Anda di halaman 1dari 16

PRE-DRIVING ANALYSIS MENGGUNAKAN TEORI GELOMBANG UNTUK PEMANCANGAN OPTIMAL

Oleh: David E. Pasaribu, ST Ir. Herry Vaza, M.Eng.Sc

Abstrak
Tiang pancang sebagai salah satu jenis pondasi, banyak digunakan pada proyek -proyek jembatan di Indonesia. Proses pemancangan merupakan tahapan krusial karena banyaknya parameter berkontribusi pada daya dukung dan keutuhan tiang. Masukan yang selama ini digunakan sebagai kontrol untuk mengukur kinerja kedua parameter tersebut sangat sederhana yaitu berat hammer dan besar displacement atau kalendering, padahal pada kenyataannya peralatan pemancangan sendiri mempunyai parameter yang sangat kompleks seperti anvil, pile -cushion, striker-plate dan helmet, termasuk juga properties tanah dan tiang pancang. Pemilihan peralatan pemancangan yang kurang tepat dapat menyebabkan tiang pancang mengalami tegangan berlebih atau overstress dan bahkan sering menyebabkan keretakan khususnya pada tiang beton. Pre-driving analysis dengan menggunakan teori gelombang dapat dilakukan untuk menentukan peralatan pemancangan yang tepat yang dapat memasukan tiang untuk mencapai kedalaman optimal sehingga keutuhan tiang dan daya dukung yang direncanakan didapat.

Keywords : pre-driving analysis, tiang pancang, peralatan pemancangan, overstress.
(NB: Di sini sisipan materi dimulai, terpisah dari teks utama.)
What can hang from each mark
Z_481: Z_478 Z_962
Z_882: Z_485
Z_478: Z_193 Z_481 Z_485 Z_516 Z_553
Z_485: Z_882
Z_962: Z_481
Z_986: Z_899
Z_431: Z_478
Z_899: Z_478
Z_193: Z_962

Every row comes from one small tree of marks. Brackets hold a mark, then the marks that hang from it, in the order of their numbers. Every link used is in the known rows. Which tree was each row made from?
Known rows
[Z_481 [Z_478 Z_193 Z_485]]: [-2.27  0.86 -0.11  2.80  1.94  3.52 -0.87  0.83  1.30 -0.69 -2.95 -0.67
 -0.35 -1.78  1.01 -0.53  1.81  1.48 -0.07  0.54  1.22 -0.75 -1.84]
[Z_193 [Z_962 [Z_481 [Z_478 Z_516]]]]: [-1.67  3.70 -1.07 -0.46  0.63  2.09 -0.85  2.75  1.12 -0.80 -4.51 -1.44
 -0.12 -3.75  1.17 -0.31  0.16 -0.61  1.87 -0.55 -1.92  0.29 -1.76]
[Z_962 [Z_481 Z_478]]: [-3.02  3.90 -2.26 -1.54  2.12  0.92 -1.66  1.80  2.21 -1.43 -2.46 -1.74
  0.79 -1.43  1.05 -0.90  0.83  3.05 -0.47 -0.95 -1.29  0.34 -1.06]
[Z_478 Z_485]: [-2.77  3.20 -1.36  0.94  0.93  1.11 -1.26  2.36  2.55 -0.81 -0.93 -1.13
  2.46  0.70  0.85 -0.66  0.92  0.70  0.94  0.57 -0.97 -0.53 -0.36]
[Z_481 Z_962]: [-3.37  4.06 -1.57 -0.12  1.07 -1.37 -3.16  3.52  3.72 -0.78 -1.84 -0.70
  1.80  2.12  2.42  0.06  0.33  1.30  2.90  0.57 -0.51  1.85 -1.00]
[Z_478 Z_481]: [-2.54  3.68 -0.67  1.06  1.03 -0.40 -1.56  2.28  2.56 -0.96 -1.68 -1.04
  1.95  0.48  1.41 -0.41  0.77 -0.46 -0.09  0.09 -0.76  0.10 -0.08]
[Z_899 [Z_478 Z_553]]: [-2.68  3.77 -0.06  1.99  2.70  1.54 -2.77  2.10  2.96 -0.83 -2.55 -0.89
  4.13  0.13  0.47 -1.14  1.12 -1.28  0.58 -0.07  1.67  0.04 -0.40]
[Z_193 [Z_962 [Z_481 Z_478]]]: [-2.14  4.05 -1.80 -0.52  1.23  1.72 -1.16  2.62  2.37 -1.12 -3.42 -1.64
  0.11 -2.32  1.33 -1.00  0.15  1.75  1.09 -1.02 -2.04  0.76 -1.48]
[Z_882 Z_485]: [-2.80  3.14 -3.24 -0.03  0.56 -2.26 -1.80  4.20  3.28 -0.55 -1.22 -1.11
  1.91  1.52  0.28 -0.31  0.18  0.12  0.88 -1.46 -2.72  0.46  0.52]
[Z_481 Z_478]: [-3.58  3.81 -2.29  0.39  2.18  0.70 -2.04  2.37  3.46 -0.60 -2.47 -0.66
  1.29 -0.90  1.39 -0.08  0.18  0.88  0.43 -0.48 -0.70  0.15 -1.49]
[Z_986 [Z_899 [Z_478 Z_193 Z_516]]]: [-2.89  1.65  0.85  1.72  1.98  1.29 -3.22  2.37 -1.09  1.43 -2.49 -0.02
  3.89 -1.27  2.12  0.54  1.66 -4.15  0.93  1.33  1.20  0.47 -1.25]
[Z_193 [Z_962 [Z_481 [Z_478 Z_485]]]]: [-1.61  3.17 -1.35  0.44  0.80  3.37 -0.59  1.84  1.57 -1.04 -3.35 -1.86
 -0.93 -2.75  0.80 -1.14  0.67  2.59  0.57 -0.32 -1.00 -0.47 -1.68]
[Z_986 [Z_899 [Z_478 Z_193 Z_481 Z_516]]]: [-2.09  1.31  1.74  2.75  1.63  1.30 -2.85  1.65 -1.89  1.43 -2.92 -0.33
  2.40 -2.01  2.34  0.72  2.07 -4.34 -0.48  1.49  2.40 -0.20 -1.12]
[Z_899 [Z_478 Z_193 [Z_485 Z_882] Z_516]]: [-1.55 -0.55  1.41  1.94  0.19  3.08 -0.63  1.61 -0.46  0.90 -3.59 -0.79
  1.93 -0.87  1.40  0.02  3.24  0.20  3.20  1.19  1.23 -1.68 -1.13]
[Z_986 [Z_899 [Z_478 Z_485]]]: [-3.44  3.42 -1.42  1.21  1.81  1.58 -3.71  2.48  0.87  1.43 -0.71 -0.79
  3.59  0.12  1.86  0.03  1.10 -0.80 -0.56  1.18  1.16 -0.43 -0.97]
[Z_485 Z_882]: [-3.41  3.19 -2.02 -1.29  0.21 -1.10 -1.83  3.25  3.28  0.22 -1.60 -1.04
  2.66  1.66  1.65  0.13  1.15  1.37  3.04 -0.10 -3.13  1.14 -0.19]
[Z_481 Z_478 Z_962]: [-3.56  4.11 -2.18  0.29  1.81  0.08 -3.37  3.03  3.91 -0.47 -3.06 -0.59
 -0.50 -0.02  2.32  0.40  0.18  2.45  1.82  0.00  0.65  1.48 -2.22]
[Z_481 [Z_478 Z_193 Z_516 Z_553] Z_962]: [-1.90  1.80  1.61  2.97  1.94  2.23 -2.43  1.33  0.98 -0.73 -5.86 -0.12
 -1.35 -2.69  0.95  0.49  1.81 -1.27  2.27  1.46  2.80  1.72 -2.65]
[Z_481 [Z_478 Z_193 Z_485 Z_516 Z_553]]: [-1.25  0.49  1.90  4.14  1.81  4.60 -0.57  0.16 -0.22 -0.53 -5.08 -0.53
 -0.70 -4.19 -0.43 -0.16  2.27 -1.93  0.22  1.41  2.30 -0.63 -1.84]
[Z_193 [Z_962 [Z_481 [Z_478 [Z_485 Z_882]]]]]: [-1.59  2.52 -1.65 -0.73 -0.33  2.95 -0.54  2.10  1.49  0.17 -3.75 -2.29
 -1.81 -2.25  1.04 -0.51  1.59  4.48  1.98 -0.34 -2.27 -0.01 -1.78]
[Z_431 [Z_478 Z_193 Z_485 Z_516]]: [-1.87  1.56  0.55  3.87  1.26  3.67  0.31  1.48 -0.16 -0.85 -4.59  0.20
 -0.42 -2.71  1.49 -0.45  1.90 -2.67  1.65  0.86  0.57  0.08 -1.39]
[Z_962 [Z_481 [Z_478 Z_485]]]: [-2.47  3.02 -1.87 -0.52  1.55  2.55 -1.08  1.14  1.49 -1.29 -2.43 -2.04
 -0.32 -2.01  0.50 -1.01  1.47  4.16 -1.15 -0.12 -0.43 -0.86 -1.10]
[Z_986 [Z_899 Z_478]]: [-4.19  4.26 -1.67  0.23  2.40 -0.02 -4.42  3.29  1.67  1.24 -0.71 -0.45
  4.61  0.58  2.27  0.16  0.51 -1.71  0.12  0.39  0.26  0.69 -0.83]
[Z_478 [Z_193 Z_962] Z_481 Z_485 Z_516]: [ 0.15  0.34  2.80  4.41 -0.58  3.53  0.66  1.47 -0.94 -0.37 -4.18 -0.65
 -0.63 -2.58  1.25 -0.05  1.73 -3.52  1.68  1.58  0.51 -1.02 -1.24]
[Z_962 [Z_481 [Z_478 Z_553]]]: [-2.53  4.28 -1.21 -0.19  2.52  1.60 -1.88  1.23  2.15 -1.76 -3.63 -1.93
  0.69 -2.45 -0.35 -1.18  1.25  1.88 -1.17 -0.58 -0.09  1.11 -0.93]
[Z_899 [Z_478 Z_193 Z_485 Z_516]]: [-1.53 -0.01  1.60  3.31  1.30  3.61 -0.73  1.33 -0.35 -0.26 -3.07 -0.28
  2.64 -1.27  1.28 -0.52  2.33 -1.59  1.68  1.20  2.50 -2.14 -1.21]

Which tree is each row?
[-1.30  0.03  1.22  2.23 -0.19  1.74 -0.08  0.72  0.39  0.21 -2.52 -1.34
 -0.39  0.12  1.34 -0.05  3.18  1.99  0.90  1.25 -0.20 -0.56 -0.53]
[Z_478 Z_193 Z_481 [Z_485 Z_882]]
[-1.82  1.92 -0.69  0.71 -0.58  0.83 -0.82  1.71  1.67  0.39 -2.05 -1.70
  0.11  0.58  1.20  0.15  2.20  2.21  0.88  0.89 -1.03 -0.73 -0.33]
[Z_478 Z_481 [Z_485 Z_882]]
[-0.99  1.54  2.04  4.14  1.46  3.76 -0.77  1.83  0.74 -0.44 -5.96 -0.15
 -0.46 -4.39  0.37 -0.14  1.01 -4.27  2.22  0.59  0.57  1.00 -2.31]
[Z_481 [Z_478 [Z_193 Z_962] Z_516 Z_553]]
[-1.68  4.36 -0.55  0.80  1.76  2.64 -1.43  2.03  2.13 -1.37 -4.45 -1.91
 -0.20 -3.18  0.19 -1.30  0.53  0.64  0.47 -0.65 -0.87  1.56 -1.43]
[Z_193 [Z_962 [Z_481 [Z_478 Z_553]]]]
[-1.98  2.07 -1.51 -1.62 -0.15  2.42 -0.57  1.17  0.04  0.29 -4.01 -2.06
 -1.06 -2.98  0.50  0.22  2.35  3.42  1.24  0.34 -1.52 -1.01 -1.48]
[Z_962 [Z_481 [Z_478 [Z_485 Z_882] Z_516]]]
[-1.95  2.71  1.44  4.15  2.22  2.81 -0.65  1.51  0.52 -1.18 -5.62  0.28
  0.44 -3.26  0.75 -0.73  1.69 -4.82  1.67  0.39  0.94  2.02 -1.20]
[Z_431 [Z_478 Z_193 Z_516 Z_553]]
[-1.60 -0.30  1.01  1.40 -0.60  1.95 -0.11  1.73 -0.16  0.52 -3.27 -0.90
  1.03 -0.68  1.05  0.44  2.78 -0.13  3.22  1.54 -1.24 -0.55 -0.71]
[Z_478 Z_193 [Z_485 Z_882] Z_516]
[-1.01  1.63  1.52  3.53  0.43  1.45 -0.36  2.15  1.30 -0.94 -3.09 -0.76
  0.66 -0.56  2.02 -0.61  1.14 -2.08  1.55  0.36 -0.56  0.81 -0.88]
[Z_478 [Z_193 Z_962] Z_481]
[-0.17  1.28  2.36  2.74  0.78  3.93  0.13  0.90 -0.05 -1.70 -3.64 -2.03
  0.50 -2.11 -0.23 -1.95  2.23  0.21  0.85  1.04 -0.20  0.97 -0.75]
[Z_478 [Z_193 [Z_962 Z_481]] Z_485 Z_553]
[-1.29  3.52  1.26  2.13  0.64  0.22 -2.63  2.17  1.32 -0.82 -4.49 -0.92
 -0.25 -1.03  0.93  0.65  1.30 -2.46  1.62  1.58  1.79  1.30 -1.05]
[Z_478 [Z_481 Z_962] Z_516 Z_553]
[-0.97  3.03 -0.65  0.65  0.18  3.60 -0.30  1.89  0.20 -0.80 -4.46 -1.67
 -1.11 -4.29  0.74 -0.49  0.72  0.38  1.04  0.21 -0.95 -1.04 -1.90]
[Z_193 [Z_962 [Z_481 [Z_478 Z_485 Z_516]]]]
[-0.62 -0.47  2.65  4.14  0.93  4.02 -0.37  0.46 -1.14 -0.18 -3.67 -0.77
  0.99 -2.11  1.33 -0.39  2.80 -1.87  0.09  1.43  3.59 -2.75 -0.99]
[Z_899 [Z_478 Z_193 Z_481 Z_485 Z_516]]
[-1.51  3.96  0.08  4.56  1.82  3.52 -0.72  0.78  1.64 -1.26 -4.43 -0.82
 -1.45 -2.52  0.47 -1.07  1.62 -1.61 -1.08  0.45  1.84  0.45 -0.91]
[Z_431 [Z_478 Z_481 Z_485 Z_553]]
[-3.05  1.90 -0.36  1.74  2.01  0.87 -2.74  1.95  2.47 -0.59 -3.55 -0.22
 -0.78 -0.38  2.35  0.15  1.33  2.46  2.00  0.40  1.49  1.64 -2.40]
[Z_481 [Z_478 Z_193] Z_962]
[-1.42  0.68  2.12  4.49  2.43  4.30 -1.46  0.56  0.72 -0.81 -2.99 -0.95
  2.62 -0.82  0.07 -1.50  2.72 -0.46  0.35  1.11  3.41 -0.82 -1.00]
[Z_899 [Z_478 Z_193 Z_485 Z_553]]
[-1.73  2.03 -0.60  0.67 -0.87  0.13 -2.05  2.35  1.96  0.54 -2.68 -1.51
 -1.56  1.46  2.05  0.68  2.20  3.87  2.26  1.40  0.28  0.44 -1.07]
[Z_478 [Z_481 Z_962] [Z_485 Z_882]]
[-1.25 -0.43  1.71  2.94  0.50  3.05 -0.64  0.65  0.08  0.55 -3.07 -1.37
  0.51 -0.01  1.64 -0.60  3.61  2.18  0.93  0.88  2.28 -1.78 -0.89]
[Z_899 [Z_478 Z_193 Z_481 [Z_485 Z_882]]]
[-1.07  0.28  1.91  3.97  1.25  2.69 -1.88  0.82  0.62 -0.49 -3.18 -0.75
 -0.31  0.39  2.49 -0.50  2.72  2.29  0.88  1.50  4.69 -0.96 -1.76]
[Z_899 [Z_478 Z_193 [Z_481 Z_962] Z_485]]
[-1.89  2.72 -0.28  1.84  0.26  0.56 -2.09  2.03  2.10 -0.73 -2.23 -1.16
 -0.80  0.93  1.98  0.08  1.32  2.24  0.72  1.46  1.60 -0.04 -1.09]
[Z_478 [Z_481 Z_962] Z_485]
[-1.63  1.06  2.55  3.41  2.32  2.84 -1.63  1.27  0.30 -0.68 -4.20 -0.34
  3.37 -1.78  0.46 -0.74  2.25 -3.85  1.59  0.80  2.79 -0.27 -0.92]
[Z_899 [Z_478 Z_193 Z_516 Z_553]]
[-1.34  1.75  2.51  3.53  1.41  0.79 -2.34  1.24  1.32 -1.23 -3.92 -0.89
 -0.41  0.10  1.16 -0.31  2.27 -0.30  0.85  1.50  2.70  2.12 -1.20]
[Z_478 Z_193 [Z_481 Z_962] Z_553]
[-0.83  1.19  1.03  1.44  0.29  3.07  0.36  1.63 -0.10 -1.43 -2.65 -1.81
  0.81 -1.11  1.07 -1.57  1.91  1.33  1.58  0.55 -1.28  0.40 -0.81]
[Z_478 [Z_193 [Z_962 Z_481]] Z_485]
[-1.51  1.68  0.70  4.81  1.49  3.44  0.28  0.67  0.40 -1.10 -3.93 -0.34
 -1.69 -2.00  1.74 -0.97  2.18 -0.59 -0.59  0.41  1.69 -0.07 -1.30]
[Z_431 [Z_478 Z_193 Z_481 Z_485]]
[-2.35  2.18  0.77  3.04  2.54  1.74 -2.95  1.35  2.27 -0.94 -4.64 -0.44
 -1.08 -1.28  1.12 -0.16  1.70  1.13  1.29  0.86  2.69  2.33 -2.38]
[Z_481 [Z_478 Z_193 Z_553] Z_962]
[-2.59  2.16  0.65  2.63  1.72  1.59 -3.26  3.22  0.39  1.31 -2.07 -0.15
  3.25 -0.62  2.79 -0.27  0.80 -3.32  1.87  0.64  0.44  1.46 -1.61]
[Z_986 [Z_899 [Z_478 [Z_193 Z_962]]]]
[-2.57  3.42  0.09  1.27  1.35  0.55 -3.67  2.62 -0.48  1.59 -2.48 -0.57
  2.81 -1.56  2.18  0.93  0.96 -4.26 -0.78  1.06  1.43 -0.54 -0.78]
[Z_986 [Z_899 [Z_478 Z_481 Z_516]]]
[-0.98  1.30  1.71  5.22  1.57  5.16 -0.46  0.98  1.30 -0.79 -4.70 -0.77
 -1.25 -3.45  0.15 -0.90  1.51 -0.92  0.94  0.83  1.49  0.33 -2.27]
[Z_481 [Z_478 [Z_193 Z_962] Z_485 Z_553]]
[-1.88  2.64 -1.17 -0.38  0.98  2.91 -0.60  1.12  0.11 -0.97 -3.61 -1.72
 -0.44 -3.55  0.38 -0.45  1.47  1.70 -0.23  0.28 -0.19 -1.42 -1.40]
[Z_962 [Z_481 [Z_478 Z_485 Z_516]]]
[-0.41  1.79  2.54  1.71  0.55  2.62 -0.16  1.58 -0.72 -1.58 -4.92 -1.38
  1.45 -3.06  0.09 -1.16  1.70 -3.16  2.42  0.72 -1.07  1.70 -0.80]
[Z_478 [Z_193 [Z_962 Z_481]] Z_516 Z_553]
[-2.96  4.20 -0.97  1.35  2.35  0.87 -3.65  2.22  3.72 -0.83 -4.10 -0.62
 -0.70 -0.81  0.99 -0.01  0.68  1.21  1.36  0.44  1.65  2.06 -2.18]
[Z_481 [Z_478 Z_553] Z_962]
[-0.35  1.76  2.87  4.66  1.03  2.35 -0.66  1.54  1.21 -1.07 -3.98 -0.91
  0.40 -1.62  0.70 -0.96  1.50 -3.37  1.01  0.70  0.56  1.50 -0.83]
[Z_478 [Z_193 Z_962] Z_481 Z_553]
[-1.52  4.61  0.58  3.50  1.34  1.31 -2.22  2.04  1.45 -0.90 -6.29 -0.18
 -2.30 -2.66  1.64  0.28  1.09 -3.32  1.65  0.74  2.44  2.18 -1.73]
[Z_431 [Z_478 [Z_481 Z_962] Z_516 Z_553]]
[-0.70  1.73  1.26  5.75  0.70  4.24  0.67  1.32  0.55 -0.90 -4.70 -0.39
 -2.48 -2.68  2.09 -1.08  1.54 -1.93  0.99  0.35  0.90  0.51 -1.73]
[Z_431 [Z_478 [Z_193 Z_962] Z_481 Z_485]]
[-1.42  1.87  1.65  5.09  1.82  4.52 -0.06  0.74 -0.27 -1.07 -5.62 -0.06
 -0.58 -3.74  0.30 -0.79  2.25 -3.91  1.11  1.05  1.71  0.80 -1.41]
[Z_431 [Z_478 Z_193 Z_485 Z_516 Z_553]]
[ 0.24  1.03  3.29  5.74  0.59  4.03 -0.02  0.80  0.21 -0.96 -4.08 -1.20
 -0.58 -2.01  0.23 -1.00  2.09 -2.47  0.53  1.45  1.37  0.21 -0.93]
[Z_478 [Z_193 Z_962] Z_481 Z_485 Z_553]
[-1.40  1.60  1.42  2.54  0.20  1.44 -0.26  2.98  0.82 -0.54 -3.69 -0.07
  2.01 -1.44  1.68 -0.06  0.72 -4.20  3.88  0.69 -1.44  0.83 -1.12]
[Z_478 [Z_193 Z_962] Z_516]
[-2.18  1.62  1.75  3.42  2.90  2.57 -2.08  1.29  1.60 -1.00 -2.99 -0.75
  3.72 -0.22  0.65 -1.40  2.19 -1.40  0.86  0.33  2.53  0.39 -0.61]
[Z_899 [Z_478 Z_193 Z_553]]
[-1.91  3.13  0.01  0.82  0.16 -0.67 -2.32  2.85  1.68 -0.54 -3.39 -0.61
 -0.11 -0.03  2.28  0.91  0.81 -1.12  2.23  1.19  0.79  0.71 -1.16]
[Z_478 [Z_481 Z_962] Z_516]
[-1.04  2.34  1.31  3.94  1.77  3.62 -1.77  0.66  1.33 -0.68 -3.01 -1.50
  1.54 -1.08  0.19 -1.10  2.07 -0.34 -1.16  0.83  3.77 -1.79 -0.50]
[Z_899 [Z_478 Z_481 Z_485 Z_553]]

1. Pendahuluan Pondasi tiang sebagai salah satu pondasi dalam banyak digunakan pada proyek-proyek pembangunan jembatan di Indonesia. Pondasi ini ini dipilih sebagai perletakan struktur di mana untuk mendapatkan daya dukung maupun stabilitas struktur yang diisyaratkan, pondasi dimasukkan ke dalam tanah sampai pada elevasi >6m dari permukaan tanah. Jenis pondasi ini banyak digunakan selain masalah teknis di atas, kecepatan dan kemudahan pelaksanaan juga menjadikan tiang pancang menjadi pilihan utama untuk pondasi dalam. Pada pelaksanaannya, tiang pancang dimasukkan ke dalam tanah dengan cara dipukul menggunakan peralatan pemancangan. Dengan memukul bagian atas tiang (kepala tiang), akan terjadi transfer energy dari palu yang dijatuhkan (hammer) ke tiang pancang yang akan mendorong tiang masuk ke dalam tanah. Proses transfer energy ini dapat menyebabkan

-1-

kerusakan-kerusakan pada elemen-elemen tiang akibat tegangan tekan ataupun tegangan tarik sebagai akibat proses transfer energy melebihi kapasitas. Energi yang dihasilkan merupakan variable dari tinggi jatuh pemukul dan berat pemukul sendiri, semakin besar tinggi jatuh dan berat palu, maka energy yang dihasilkan akan semakin besar pula. Untuk membatasi besarnya energy yang dihasilkan pada saat pemancangan dilakukan, pada Spesifikasi Teknis yang dikeluarkan oleh Direktorat Jenderal Bina Marga pada bagian pemancangan, disebutkan bahwa berat palu jenis gravitasi sebaiknya tidak kurang dari berat jumlah tiang beserta topi pancangnya, tetapi sama sekali tidak boleh lebih dari dari berat setengah berat tiang total beserta topi pancangnya ditambah 500 kg dan minimum untuk tiang pancang beton. Untuk tiang pancang baja, berat palu harus dua kali berat total tiang beserta topi pancangnya. Selain pembatassan berat palu, tinggi jatuh juga dibatasi tidak boleh melampaui dua setengah meter. Dengan pembatasan tersebut diharapkan mampu mengurangi energy yang dihasilkan pada saat pemancangan. Pembatasan tersebut di atas didasarkan pada pengamatan hasil-hasil pemancangan yang pernah dilakukan dan referensi-referensi lainnya. Pembatasan energy tersebut maupun efek-efek yang ditimbulkan dari proses pemancangan secara teliti/tepat lagi dikaji menggunakan teori gelombang. Teori ini dapat dipakai untuk menentukan peralatan pemancangan yang sesuai untuk jenis pondasi tiang dan kondisi tanah tertentu, kedalaman optimum dan daya dukung termasuk kesehatan tiang pada saat pemancangan.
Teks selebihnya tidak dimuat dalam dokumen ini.